How to Defragment a Hard Drive in Windows 11

If you have a Windows computer, you may have noticed that your PC slows down over time. It’s not that Windows suddenly stops working properly, or that your hard drive has crashed. The truth is much simpler: you’ve given the hard drive so much trouble that it needs a good “tune-up”.

This involves performing various review and optimization tasks, such as uninstalling unnecessary applications, deleting temporary files, reviewing the programs that start at startup, running an antivirus on the computer, or defragmenting the hard drive.

What exactly does it mean to “defragment” a hard disk?

Imagine that your drive is like a game of Tetris. The worse you place the pieces that the game gives you, leaving free spaces, the less space you will have on the screen to place the rest of the pieces that will arrive in the future.

With the hard drive of your PC, more or less the same thing happens. The more files you copy-cut-paste, the more programs you install and uninstall, the more your hard drive will fill up. The problem is that the more “the game” advances (or in our case, the more use we give to the PC), the more disordered the information and the free space on the hard disk become.

Defragmentation consists precisely of taking all the data that is stored on the disk and keeping it in order, compacting it, in such a way that it is less difficult for the system to find it. Thus, all the information will be together and will be much more accessible. The free space will also be in the same section of the hard drive, making it much easier and faster to manage.

How to defragment a hard drive in Windows 11

With modern computers, it is hardly necessary to defragment the disk since this is a task that Windows performs automatically with the PC’s mechanical drives. Solid-state drives don’t need to be defragmented either, so if you have an SSD you don’t need to worry too much about it either.

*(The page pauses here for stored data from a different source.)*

Each scene shows the same named points in several views, each turned, perhaps mirrored, and shifted as a whole.
A view may leave some points out. In some views, one point has been moved. Which views, in the order they come, and which point in each? Write no view if no view has one.

-- scene 1 --
A:
  Q418 -1, 31, 8, 4, 39, -26, 7, -11, 21, 1, -20, 6
  Q429 15, 41, 4, -12, 35, -8, 14, -17, 25, -1, -9, 23
  Q69 -4, 25, 8, 4, 41, -23, 10, -9, 15, 5, -17, -2
  Q451 8, 30, 3, 0, 35, -24, 3, -9, 20, -3, -13, 3
  Q516 17, 40, 1, -15, 30, -5, 7, -16, 27, 6, -9, 21
  Q102 8, 23, 1, 0, 35, -25, 3, -5, 14, -6, -6, -8
  Q180 -7, 31, 3, -3, 41, -29, 8, -10, 21, -6, -12, 3
  Q686 16, 40, 3, -14, 33, -6, 14, -17, 24, 0, -7, 20
B:
  Q686 30, -36, 3, -1, -26, 4, -3, -35, -9, -9, 26, -36
  Q301 35, -39, 7, -8, -25, 7, -9, -38, -12, -7, 22, -33
  Q180 19, -24, -1, -10, -6, -4, 2, -37, 20, -5, 25, -37
  Q418 18, -27, 7, -12, -5, -5, -6, -35, 19, -5, 18, -31
  Q851 31, -44, 4, -6, -27, 11, -11, -32, -22, -17, 18, -26
  Q358 20, -24, 3, -7, -3, -6, -1, -33, 19, -7, 18, -30
  Q582 35, -38, 3, -7, -19, 6, -7, -37, -10, -11, 18, -30
  Q69 9, -26, 4, -11, -4, -4, -4, -29, 18, -11, 20, -29
  Q516 31, -39, 4, -9, -26, 8, -7, -37, -10, -8, 26, -37
  Q945 12, -23, -2, -7, 1, -6, 0, -30, 18, -13, 17, -26
C:
  Q451 -9, 17, 2, 7, 3, 30, 47, -16, -30, 24, 33, -14
  Q180 -12, 17, 8, 4, -7, 26, 46, -12, -38, 17, 33, -17
  Q358 -12, 13, 9, 5, -6, 33, 46, -16, -33, 21, 32, -14
  Q516 -3, 37, -6, 10, 15, 26, 33, -16, -17, 12, 46, -20
  Q301 -5, 34, -4, 9, 19, 27, 31, -16, -12, 14, 44, -19
  Q582 -4, 30, -3, 10, 20, 30, 38, -19, -14, 18, 41, -19
  Q69 -6, 16, 4, 7, -11, 40, 44, -18, -36, 22, 31, -10
  Q102 -6, 16, 0, 9, 4, 31, 60, -20, -39, 27, 30, -17
  Q429 -6, 33, 3, 6, 14, 30, 34, -17, -18, 8, 46, -24
  Q945 -7, 13, 6, 6, -6, 39, 52, -21, -38, 24, 29, -14
D:
  Q69 30, 44, -19, 61, -63, 18, -31, 19, 55, -77, 63, -11
  Q851 2, 39, -13, 86, -70, 23, -31, 40, 50, -86, 35, 13
  Q516 6, 31, -22, 78, -59, 23, -25, 35, 53, -81, 40, 8
  Q358 36, 37, -23, 61, -61, 20, -27, 21, 54, -78, 59, -5
  Q945 37, 43, -22, 61, -68, 23, -32, 18, 53, -77, 62, -7
  Q429 13, 31, -26, 80, -54, 20, -25, 35, 54, -86, 46, 11
  Q451 30, 35, -21, 63, -65, 24, -27, 25, 51, -75, 51, -3
  Q418 33, 37, -18, 60, -58, 15, -26, 22, 53, -75, 56, -8
  Q301 9, 31, -18, 80, -59, 20, -24, 38, 51, -82, 37, 9
  Q180 31, 33, -29, 58, -55, 23, -26, 20, 56, -75, 60, -6
  Q582 15, 33, -18, 78, -65, 23, -26, 36, 50, -82, 38, 9
  Q686 11, 33, -26, 80, -58, 24, -26, 34, 54, -86, 45, 10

Anyway, if you want your operating system to work in the best possible conditions, defragmenting your hard drive manually might be a good idea. Needless to say, if you have an external hard drive or USB flash drive, you should defragment it by hand (assume they may not have been connected the last time Windows performed the automatic defragmentation).

With that said, here is a short step-by-step guide to defragmenting a hard drive or external storage drive in Windows 11. If you have Windows 10, the process should be almost identical.

  • Open the Windows 11 taskbar search engine and type “defragment”. This will help you open the application “Defragment and optimize drives.
  • From the “Optimize drives” window you will see a list of all eligible drives to optimize and defragment. Select the desired drive and click on “ Optimize ”. If you can’t optimize any drive, it may be because Windows 11 can only defragment drives in NTFS format. Drives in exFAT format will also not appear in the list.
  • After pressing the “Optimize” button, Windows will start the defragmentation routine. If we have a solid-state SSD, the system will execute the TRIM command, which fulfills a more or less similar function and helps improve the speed of the SSD.defrag a hard drive in Windows 11

Once the drive defragmentation process is complete, you will see that in the “Current status” field it appears as “100% optimized”. Upon completion, the current status will appear as “Successful”.